On the other hand, most illustrators provide a more commercialized service intended for mass consumption. You’ll find these artists creating
- logos for media companies
- illustrations for books or video production, or even
- infographics for online publishers
Unlike other forms of contemporary art, tattoo artists are generally paid a salary. They earn as little as $22,000 per annum without any experience in the field. With more experience, your own studio, and a wealthy client base, however, you can make more than $300,000.
As with most careers we’re discussing, the highest earners will always make a lot of money. But, unfortunately, these are often the rare outlying famous artists.
Sculptors, Glass Blowers, & Potters ($24,000 – $104,000)
Sculptors, glassblowers, and potters also fall into the visual fine art category typically seeking out galleries, museums, and collectors to fetch a high price for their art. The better the art, the better your reputation, the more you can get for your creations.
Sadly, with most visual arts, the highest prices for the works are usually fetched in the secondary auction markets. Naturally, talented artists whose art balloons in value along with their fame will find their new creations easier to sell than an emerging artist…following the stereotypical tale of the starving artist.
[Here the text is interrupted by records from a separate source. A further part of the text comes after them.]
What can hang from each mark:
q608: q540
q844: q886
q214: q886
q397: q540
q886: q656 q844
q288: q608
q656: q540 q886
q540: q214 q397 q844

Every row comes from one small tree of marks. The marks that hang from a mark follow it in brackets, in the order of their numbers. Every link used is in the known rows. Which tree was each row made from?
Known rows:
q656(q540(q214(q886(q844)) q397)): [-4.94 -0.38  1.48 -1.97  0.20  0.37  1.66  1.69  0.84 -0.50  2.38  1.93
 -3.38 -1.45 -0.85 -2.00 -1.26 -5.00]
q656(q540(q214 q397) q886(q844)): [-2.96  0.50  0.82 -2.10 -1.54 -0.17  3.40 -2.28  0.57  3.25  2.11  2.18
 -0.77 -3.06 -2.55 -2.24  1.30 -4.73]
q214(q886(q844)): [-2.09  3.22  1.97 -2.51 -3.99  5.92 -0.03  0.78  3.72  0.08  2.89  0.27
 -0.21 -0.59  0.08 -0.02 -1.81 -2.59]
q608(q540(q214(q886) q397)): [-1.47  2.76  1.60 -0.40  1.03  1.93  0.48  4.14 -2.66  2.49  0.60  4.09
 -4.36 -3.63 -1.33  0.77  2.33 -2.80]
q656(q540(q214 q397) q886): [-0.86  0.88 -0.53 -0.76  0.23 -2.42  4.86 -0.69 -1.39  3.55  0.92  2.72
 -0.65  0.17 -2.77 -1.15  2.28 -2.58]
q608(q540(q397)): [ 2.36  0.75  1.76 -0.86 -3.99  3.55 -0.61  1.23 -0.69  3.09  0.12  1.19
 -0.39 -4.03  0.76 -1.61  4.17 -1.96]
q540(q397): [ 0.77 -0.31  1.16 -1.97 -3.97  1.41  1.23 -0.95  0.21  0.63  0.11  1.54
  0.34  0.22  0.30 -0.85  0.90 -1.85]
q214(q886(q656(q540(q397)) q844)): [-3.25 -0.53  1.77 -1.81  0.48  1.69  1.20 -1.09  3.23 -3.75  3.77  0.63
 -1.62 -0.51  4.06 -4.33 -0.60 -6.24]
q397(q540(q214 q844(q886(q656)))): [ 1.81  1.38 -5.61 -1.19 -0.55  1.11  4.59 -0.75  7.33 -5.49 -0.35  1.24
 -3.54  4.20  4.09  3.15  0.23 -0.43]
q656(q540(q214) q886(q844)): [-1.18  2.07  0.30 -1.56 -2.63  2.24  3.31 -1.60  2.71  3.54  2.74  0.42
  1.32 -1.63 -2.93 -1.51  1.35 -3.97]
q844(q886): [ 3.45  2.62 -3.33 -2.56 -4.11  5.03  0.55  0.61  3.16 -0.55 -0.76 -1.15
  1.18  0.55  0.33  2.63  0.90  0.44]
q656(q540(q214)): [ 1.36 -1.20 -0.06 -0.96 -2.74  0.24  2.77  1.09  1.47 -0.37  1.12  0.01
  0.86  2.73 -1.65 -1.64  1.66 -3.23]
q844(q886(q656)): [ 3.34  2.10 -2.69 -2.18 -1.57  4.14  1.22 -1.96  4.69 -3.46  0.26 -0.58
  1.47  1.46  3.80  2.04  2.09 -1.84]
q656(q540(q397) q886(q844)): [-1.61  1.48  0.79 -2.37 -3.52  2.17  2.28 -2.39  1.96  3.47  2.35  0.30
  1.02 -3.10 -1.04 -3.57  1.02 -3.46]
q288(q608): [ 1.88  2.76 -1.16 -2.43 -5.60  1.78 -1.30  0.24  0.78  1.99  1.07  0.43
  2.95  0.13 -1.74 -0.48 -2.13  0.85]
q214(q886(q656(q540) q844)): [-1.69  0.92  0.99 -1.57 -0.76  3.87  1.09 -0.60  5.30 -3.93  4.52 -0.90
  0.27  1.26  3.67 -3.55 -0.17 -5.81]
q540(q214(q886) q844): [ 1.21  3.62 -1.23 -2.00 -0.56 -0.22  3.94  3.83  0.82  0.99  0.51  1.53
 -2.67  5.22 -1.15  3.83 -1.64 -0.33]
q608(q540(q214 q397 q844(q886))): [ 4.26  2.41 -3.72 -2.20 -1.51  1.44  1.28  4.18 -1.02  3.05 -2.67  0.38
 -3.64 -2.30 -0.05  4.20  3.31 -0.58]
q540(q214(q886(q656)) q397 q844): [-0.70  1.01 -0.15 -1.91  3.28 -3.11  5.03  0.52  0.06 -1.69  0.98  3.54
 -4.62  4.38  2.39  2.49 -0.04 -3.30]
q540(q214(q886)): [-1.37  2.80  0.80 -1.56  0.05  1.50  2.75  2.17  0.72  0.05  1.58  2.80
 -1.95  2.26 -2.03  2.19 -0.49 -1.69]

Which tree is each row?
[-3.57  2.05  3.06 -1.42 -0.71  4.15 -0.86  3.41 -0.79  2.26  1.69  3.44
 -4.34 -6.63 -0.95 -0.12  1.48 -4.63]  q608(q540(q214(q886(q844)) q397))
[ 6.08  2.48 -6.07 -2.75 -3.86  2.52  2.76  3.41  3.79 -0.50 -1.33 -4.89
  0.69  4.68  1.53  1.39  0.27  0.34]  q656(q540(q844(q886)))
[ 1.82  2.22 -1.94 -2.00 -0.22 -4.05  6.34  0.62 -1.01  4.49 -0.13  1.33
 -1.46  2.75 -2.04  0.45  1.21 -1.61]  q656(q540(q214 q397 q844) q886)
[ 2.07 -0.89 -3.47 -1.92  0.10  0.94  1.99 -1.29  2.81 -4.49 -0.15 -0.95
 -0.13  0.63  4.34 -1.21  2.59 -3.89]  q844(q886(q656(q540(q397))))
[-4.06  2.09 -0.69  0.08 -0.67  1.96  2.88  2.35  4.19 -3.43  2.12  4.49
 -4.26  2.44 -0.71  0.19 -2.51 -0.14]  q397(q540(q214(q886)))
[ 0.64 -1.74 -3.21 -1.33  2.33 -1.24  2.89 -1.35  1.66 -4.27 -0.32  1.48
 -1.49  0.19  2.74  0.29  2.87 -4.92]  q844(q886(q656(q540(q214 q397))))
[ 5.56  4.82 -2.17 -2.14 -5.95  2.62 -1.38  4.51 -0.32  5.48 -0.08 -1.83
  0.99 -0.81 -0.81 -0.28  0.12  1.96]  q288(q608(q540(q844)))
[-2.67 -4.25  2.17 -1.37 -0.78 -0.41  2.21 -3.29  2.83 -3.04  2.60  1.93
 -0.63 -1.36  2.67 -3.65  2.11 -8.30]  q886(q656(q540(q214 q397)) q844)
[-5.21 -0.37  2.85 -2.01  1.98  0.80  1.64 -2.53  1.74 -2.63  2.96  4.71
 -3.24 -1.78  2.16  0.11 -0.21 -6.43]  q540(q214(q886(q656 q844)) q397)
[ 2.60  2.12 -1.40 -1.76 -3.01 -1.74  0.05  3.93 -3.61  5.64 -1.01  1.98
 -2.33 -2.68 -1.88  0.68  0.25  0.10]  q288(q608(q540(q214 q397 q844)))
[ 3.36  3.33 -6.24 -1.72 -5.42  4.07  2.53  1.99  7.05 -3.06 -1.34 -1.49
 -1.98  3.91  2.86  2.35 -1.54  2.90]  q397(q540(q844(q886)))
[-3.13  0.69  0.84 -1.52 -1.32  2.66  1.50  2.26  2.80 -0.72  3.04  0.49
 -1.27 -0.13 -1.18 -1.66 -1.52 -4.43]  q656(q540(q214(q886(q844))))
[ 1.77 -0.53 -0.36 -2.42 -2.02 -2.51  3.66  0.57 -0.91  1.95 -1.11  2.00
 -2.21  3.20 -0.42  2.24  0.76 -1.74]  q540(q214 q397 q844)
[-1.02 -2.62  1.55 -1.36 -1.59  1.89  2.06 -2.64  4.62 -2.93  3.33 -0.08
  1.23  0.05  1.93 -2.82  2.05 -7.44]  q886(q656(q540(q214)) q844)
[ 1.15  1.11 -1.52 -1.69  1.87 -2.05  4.27  1.75  1.32 -2.35  1.60 -0.41
 -2.62  5.73  4.10 -1.91 -0.07 -3.18]  q214(q886(q656(q540(q397 q844))))
[ 2.29 -0.87 -3.63 -1.30  0.69  0.84  2.91 -0.52  3.68 -4.40  0.54 -0.26
  0.44  2.09  2.04  0.84  2.61 -4.02]  q844(q886(q656(q540(q214))))
[ 4.73  1.13 -5.94 -2.47 -2.09  0.53  4.04  3.66  2.41 -0.17 -1.64 -2.49
 -0.67  4.08 -0.39  3.03  0.47 -0.60]  q656(q540(q214 q844(q886)))
[ 1.02  3.56 -0.25 -1.21  0.68  0.27  2.21  5.85 -2.47  3.73 -0.19  2.49
 -5.35 -0.49 -0.47  1.87  1.31 -1.60]  q608(q540(q214(q886) q397 q844))
[-0.33  0.85 -1.58 -1.68  1.35 -3.59  4.68  4.34 -1.17  0.53  0.30  1.09
 -4.45  4.84 -0.66  0.18 -1.09 -2.21]  q656(q540(q214(q886) q397 q844))
[ 3.80  0.45 -3.93 -1.46 -1.13  3.00  1.85 -0.42  4.92 -4.54  0.82 -2.34
  1.84  2.53  3.96 -0.45  2.46 -2.89]  q844(q886(q656(q540)))
[ 3.36  0.80  0.41 -1.16 -2.36  0.03  1.93  3.12 -1.93  4.17 -1.00  1.18
 -2.86 -0.68 -0.36  1.31  3.42 -1.85]  q608(q540(q214 q397 q844))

Dancers ($31,997 – $39,843)
Dancers are the outliers on the low end of earning potential on this list. Unfortunately, dancing is one of those careers where an artist is just not going to make that much no matter how they cut it.
Sadly, dancers go primarily unnoticed if working in music videos, for example, because they tend not to be the focal point of the entertainment.
Interior Designers & Architects ($37,000 – $71,000)
Architects and interior designers are closely tied to the housing market, which is about as stable an industry as you get.
Many interior designers are well-paid from day one. Still, with more experience and notoriety in this form of artwork, the higher the earning potential.
Architects usually require more formal education. They can do significantly better than interior designers due to the size and scope of the projects. The highest-paid of this type of artist is actually those that own their own architecture business and have their loyal, commercial clientele.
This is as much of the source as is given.